Extrachromosomal DNA is any DNA that is found outside of the nucleus of a cell. It is also referred to as extranuclear DNA or cytoplasmic DNA. Most DNA in an individual genome is found in chromosomes but DNA found outside of the nucleus also serves important biological functions.
In the evolution of cancer, the most vicious circle may be that perpetrated by circular DNA, which is also known as extrachromosomal DNA (ecDNA). According to a new study, ecDNA is found in nearly half of all types of tumors, and it encodes multiple copies of driver oncogenes, or cancer-driving genes. Worse, driver oncogenes appear to be more harmful in ecDNA than in chromosomal DNA. Driver oncogenes in ecDNA contribute to tumor heterogeneity and drug resistance.
These new findings appeared February 8 in the journal Nature, in an article entitled, “Extrachromosomal Oncogene Amplification Drives Tumour Evolution and Genetic Heterogeneity.” The article indicates that ecDNA, once thought to be rare in tumor cells, is actually very common and seems to play a fundamental role in tumor evolution. The article’s main point—that ecDNA contributes to accelerated evolution in cancer—could lead to new ways to prevent and treat many malignancies.
The Nature paper is based on a study led by an interdisciplinary team led jointly by Paul Mischel, M.D., a member of the Ludwig Institute for Cancer Research, and Vineet Bafna, Ph.D., a professor at the University of California San Diego School of Medicine. The scientists analyzed cells from 17 different types of cancer to explore ecDNA. They also analyzed the structure and function of chromosomes of 2572 dividing cells during metaphase, and they developed a software package called ECdetect to conduct unbiased, integrated ecDNA detection and analysis.
“Here we show that ecDNA was found in nearly half of human cancers; its frequency varied by tumour type, but it was almost never found in normal cells,” wrote the authors of the Nature paper. “Driver oncogenes were amplified most commonly in ecDNA, thereby increasing transcript level.”
Essentially, the researchers showed that ecDNA plays a far bigger role in the growth, diversity, and drug resistance of cancer cells than the same genes housed on chromosomes in such tumors.

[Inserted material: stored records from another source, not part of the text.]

One vector is turned by the same rotation once a tick. Each row is the vector after some number of ticks, and that number follows the row.
The counts run from 0 to 599.
[ 71 167 142 123 177 127 136 138 117 140 144 134  77 143 172 144 112 141
  96 137 167 176 107 125 107  71 117 125 142 146 145 144 158 127  92 109
 166 128 146 127 126 138 114 148 112 118 112 121 145 120  99 130 138 122
  53 179 135]	368
[118 125 132 146 132  83 122 145 141 102 153  95  82 146 132 168 119 118
 147 104  97 175 142 125 138  91  87 126 124 124 174 147 112 136  68 141
 153 129 139  87 119 152 141 104  97 127  76 142 162 133 154  93 112  97
  80 136 118]	58
[123 140 139 103 154 134 129 164 151 121 137 139  76 111 141 191 137 118
 128 144 131 108 153 149 102 138 100 138 107 182 124 184 151 131 116 140
 169  99  97 109 149 137 140 147  95  71 124 108 147 116 156 150 104 109
  85  88 123]	225
[ 92 164 136 134 166  93 113 142 111 125 150 138  78 142 146 169 109 139
 119 132 132 166 113 123 131  61 111 124 123 145 145 134 151 137  68 121
 151 142 141 109 129 151 110 146 130 121  80 128 161 133  97 110 110 106
  35 146 117]	50
[140 105 135 108 128 143 195 173 141 119 155 105 106  79 162 129 130 123
 151 125 157 124 143 147 155 152  87 143 124 150 141 162 129 115 140 161
 164  81  91 109 128 131 111  92  92  94 151 134 133 144 185 161 135 103
 154 117 102]	177
[114 135 115 128 129 129 183 145 118 140 162 155 124 125 164 100 121 141
 144 131 201 123 128 127 199 144  90 138 135 132 134 137 134 130 120 201
 131 118  78 110 148 122  91  90 147 129 139 108 125 162 145 155 128  90
  98 123  80]	464
[106 155 113 123 133 135 165 156 130 148 148 171  85 126 179 147 139 146
 120 137 185 109 119 135 127 131 100 114 124 150 120 137 163 117 121 153
 143  70 102 126 192 112 104 120 167  97 168 128 125 119 140 147 130 108
  53 106 103]	474
[117 123 144 125 134 144 187 162 141 154 176 107  81 106 160 146 121  96
 137 111 179 156 122 139 117 126 102 167 145 150 161 163 116 144 153 146
 165  92 123 102 112 157 133  85  69 139  72 103 137 112 136 153 158 141
 107 128 118]	142
[103 157 143 129 137 158 116 164 104 160 135 143  81 149 157 130 125 100
 141 150 191 165 114 116 139 145 102 112 119 176 123 130 149 170 103 136
 143 148 111 128 176 150 134 150 142 122 115 110 163 133 144 156 173 108
  73 118 101]	191
[109 143 149 150 127 134 182 136  95 159 160 136 105 134 172 111 107 133
 130 111 189 156 111 136 180  87 128 136 159 114 139 147 142 128 103 166
 163 120 100 116 102 157  75  93 127 136 127 111 113 127 133 154 133 103
  91 184  98]	425
[114 134  94 111 166 115 125 152 141 113 126 119  81  85 148 188 137 140
 110 151 100 115 159 130 104 108  89 122  83 156 154 151 158 116  83 104
 166 103 153 104 163 110 143 135 109 107 107 118 168 122 105 132 105 109
  74  79 131]	299
[113 105  75 128 137 118 190 124 147 143 139 132 120 121 187 124 139 181
  90 104 168 136 118 113 191 111  96 128 104 116 178 155 122 101 132 161
 161 124 147 118 150  85 122  71 134 142 137 118 147 125 114 134 111 112
 120 118  99]	35
[105 117  90  87 169 162 150 152 149 108 104 139 102  99 169 111 103 158
 117 166 156 130 151 118 158 167  68 122 104 157 152 154 146 115 126 162
 148 132 129 125 168  85 124 121 131 126 161 113 162 162 137 147 124  96
 105 104 101]	577
[124 122 120 146 143 126 152 133 103 146 142  89  86 123 154 136  96 121
 128 112 132 165 114 124 151  63 120 137 136 100 180 158 149 131  84 120
 173 141 152 108  90 161 107 103  96 174  73 115 153 101 107 141 126 118
  94 170 125]	349
[152 135 149 155 110 120 132 167 107 121 161 114  84 131 116 170 104  87
 187 122 115 130 137 139 144 104 115 141 128 138 144 168 133 160  80 160
 151 118  95 104 118 190 113 112 103 117  83 126 157 118 168 137 125 106
  79 124 108]	488
[140 106  83 157  97 173 162 147 114 147 124 129  91 123 181 122  90 134
 152 128 164 117 106 101 178 138 111 120 135 132 159 176 143 137 135 178
 154 134 131 151 162 132 100  90 155 145 145 136 161  75 137 155 136 116
 112 126  95]	529
[139 110 132 105 134 139 161 168 132 150 156 114 107  74 160 153 144 104
 140 156 165 128 134 134 150 137 103 156  99 179 144 170 129 152 129 144
 168 130 104 111 134 140 134 123  75 108  84 102 163 134 144 173 142 122
 131  74 106]	216
[128 110 117 114 135 129 189 156 145 120 161  98 109  90 153 130 126 117
 149 116 165 139 145 140 147 157  71 145 126 135 160 139 116 116 139 161
 154  83 107  93 123 135 124  62  80 129 117 123 139 148 178 141 149 114
 139 119 106]	140
[ 77 135 165 118 163 127 168 145 124 134 163 131 106 133 176 108 128 145
 110 134 191 201 104 119 162  94 100 134 152 147 154 138 114 142 118 143
 168 156 121 117 107 138 109 122  81 113 112 122 135 156 132 141 148 116
 111 177 107]	396
[114 117 123 111 167  89 182 144 164 109 161 130 108  96 161 161 140 168
 107 116 130 132 145 145 132  85 100 161 116 143 161 179 122 104 117 144
 168 110 134 101 103 117 114 102  80  98 101 120 132 136 116 130  81 116
 106 117 118]	38
[152  86  80 128 123 135 169 152 146 124 127 105 100  85 159 165 126 140
 126 111 111  98 155 141 150 121 105 148 101 120 179 200 145 111 125 152
 181 104 138 116 132 116 126  86 104 129 109 111 158  79 127 148  88 118
 127  82 118]	280
[103 126 107 105 158  84 153 148 160  94 164 117  89 105 156 162 152 135
 124 131 139 161 133 130 112 127  60 121 106 153 159 103 129 121 108 120
 139  86 147  85 162 112 146 101 110 109 110 143 158 164 157  95 127 104
  89 103 119]	84
[145 133 142 152 120 155 111 161  89 150 120 113  73 135 147 168 103 108
 169 134 120 136 128 119 154  85 131 119 121 137 137 188 160 151  69 140
 172 144 122 130 126 185  98 143 132 121 106 126 164  76 129 157 125  98
  82 137 111]	237
[122 105  94 136 127  98 176 138 156  95 148 110 113 118 158 135 127 165
 135  91 119 131 146 126 178 111  75 127 126  87 168 154 127  93 102 171
 149  91 131  96 132 114 111  63 122 131 149 147 135 134 152 115  94  91
 109 140 105]	64
[105 147 157 116 154  99 151 167 148 124 172 117  90 129 138 163 172 106
 128 127 158 167 132 141 116 141  74 128 119 174 138 115 120 144 111 129
 151  98 111  83 157 140 159 120  83  88 103 128 152 158 178 122 139 109
  88 101 115]	440
[ 73 140 102 118 180 123 126 133 146 101 107 140  96 148 172 117 103 171
  98 147 154 153 133 101 151 132  65 102 118 139 164 133 151 113  90 142
 154 140 146 122 168  91 119 131 151 128 159 125 154 159 116 123 117  87
  69 142 114]	333
[124 112 112 118 142  94 166 146 143 110 154  74 103 116 130 148 129 124
 129  94 120 155 162 140 149 120  64 118 114  91 170 139 124 108  80 136
 171  88 129  69 115 137 137  66  79 147 114 125 143 151 178 122 117  94
 125 137 111]	383
[111 128 120  93 170 146 140 162 167 118 127 124  71  86 151 186 123 130
 117 154 122 135 154 139  82 129 100 147 104 180 144 181 151 126 127 107
 172 105 144 126 144 115 147 143  89  99 114 107 161 104 120 141 115 123
  87  94 128]	580
[150 110  75 137 110 165 172 153 120 145 129 132  94  99 180 138  93 144
 148 126 147  95 127 118 166 134 115 134 127 128 152 183 151 114 138 173
 157 100 123 144 151 128  85  89 153 139 160 119 142  83 132 164 118 116
 104 115  92]	530
[114 137 153 150 121 132 178 150  97 174 170 119  90 141 168 134 115 119
 128 102 189 168 100 128 155  78 140 146 157 118 144 161 131 139 113 147
 172 108 118 121  93 171  92  95 106 139  99 108 125  96 125 154 140 120
  99 172 105]	424
[118 109 109 113 127 119 212 147 121 147 164 117 127  88 183 114 154 147
 123 125 192 143 110 132 182 126  90 123 113 123 142 112 132 109 124 152
 151  82 108  98 150 122 102  80 123 120 143 122 130 151 157 153 146 111
 135 120  95]	428
[115 132  95 161 118 137 178 131  96 152 153 120  82 123 176 120  89 142
 138 106 161 142 104 118 165  84 113 114 147  89 160 127 154 107 103 148
 148  94 143 122 128 142  78  75 159 155 131 136 144  94 120 137 142 112
  75 182 111]	99
[105 146 112 117 148 153 140 158 123 131 123 158 105 127 164 114 126 144
 126 162 189 120 136 118 182 166  87 122 105 167 134 147 151 137 122 182
 146 139  92 137 176 108 115 137 150 112 152 100 155 150 140 163 128  86
  98 101  88]	221
[107 142 128 131 146 132 171 148 112 140 176 125  99 107 164 128  91 115
 142 117 169 152 107 137 144  78 116 172 154 127 161 152 133 135 112 153
 152 126 121 112  83 166  86 102  97 145  68 102 126 129 109 139 146 124
  72 163 113]	106
[100 161 135 147 133 125 133 150 118 123 135 142  79 176 154 129 129 136
 135 119 168 145 128 129 158 134  88  85 142 129 125 126 154 121  89 162
 140  92 102 109 174 134 115 108 168 112 175 144 131 141 177 128 128  84
  52 153  99]	445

“We’ve discovered something fundamental about how cancers diversify and evolve,” said Mischel. “This is an essential rethinking about what goes wrong with genes in cancer.”

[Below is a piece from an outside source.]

In the rows, 128 means zero.
The rows of M fall into 3 groups, and each row is roughly a mix of its group's hidden directions; some rows fit no group.
M (112 x 11):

The Nature paper describes how the scientists performed whole-genome sequencing, structural modeling, and cytogenetics to detect, quantify, and analyze ecDNA. They found that ecDNA was present in about 40% of tumor cell lines, but was extremely rare in normal cells. And when the scientists looked specifically at patient-derived models of brain tumors, nearly 90% of these carried ecDNA. The researchers also found that oncogenes are more likely to occur on ecDNA than on chromosomes.
“Mathematical modelling predicted that ecDNA amplification would increase oncogene copy number and intratumoural heterogeneity more effectively than chromosomal amplification,” the authors added. “We validated these predictions by quantitative analyses of cancer samples and verified their model’s predictions through experiments conducted on tumor samples from patients.”
These studies revealed that tumors are more heterogeneous when oncogenes are amplified on ecDNA instead of on chromosomes, enabling them to more rapidly achieve and maintain high levels of cancer promoting genes.
Unlike chromosomes, ecDNA is parceled out randomly to daughter cells when a tumor cell divides. So, any given cell in a tumor might have no ecDNA in its nucleus, or it might be crammed with ecDNA. And the greater the variation in oncogene copy number, the greater the heterogeneity of cells in a tumor. It is this cellular diversity that makes tumors far more resistant to environmental challenges, most notably drug therapy.
The new work was inspired by a previous study led by Mischel and reported in Science in 2014. In that study, Mischel and colleagues revealed that ecDNA plays a central role in the drug resistance of certain brain tumors.
This finding came as a surprise because, for decades, cancer biologists had focused more on which genes promote cancer rather than where those genes are located. Genomic technologies too evolved along lines that favored this type of analysis. Although a few cancer biologists in the 1960s had described the presence of ecDNA in some tumor cells, they lacked the tools to quantify ecDNA, so the phenomenon had long been considered rare and inconsequential to the development of cancer.
“It occurred to us after we made the observations published in 2014 that maybe ecDNA is a lot more common and consequential than anyone thought,” explained Mischel. “Understanding how tumor cells evolve and how they increase the copy number and variability of their drivers is likely to yield some pretty important clues about the fundamental biology of cancer and how we might be able to target it.”
Mischel his team are now working to unearth the molecular mechanisms involved in the genesis and maintenance of ecDNA and exploring how ecDNA levels change in response to changes in the tumor’s internal environment.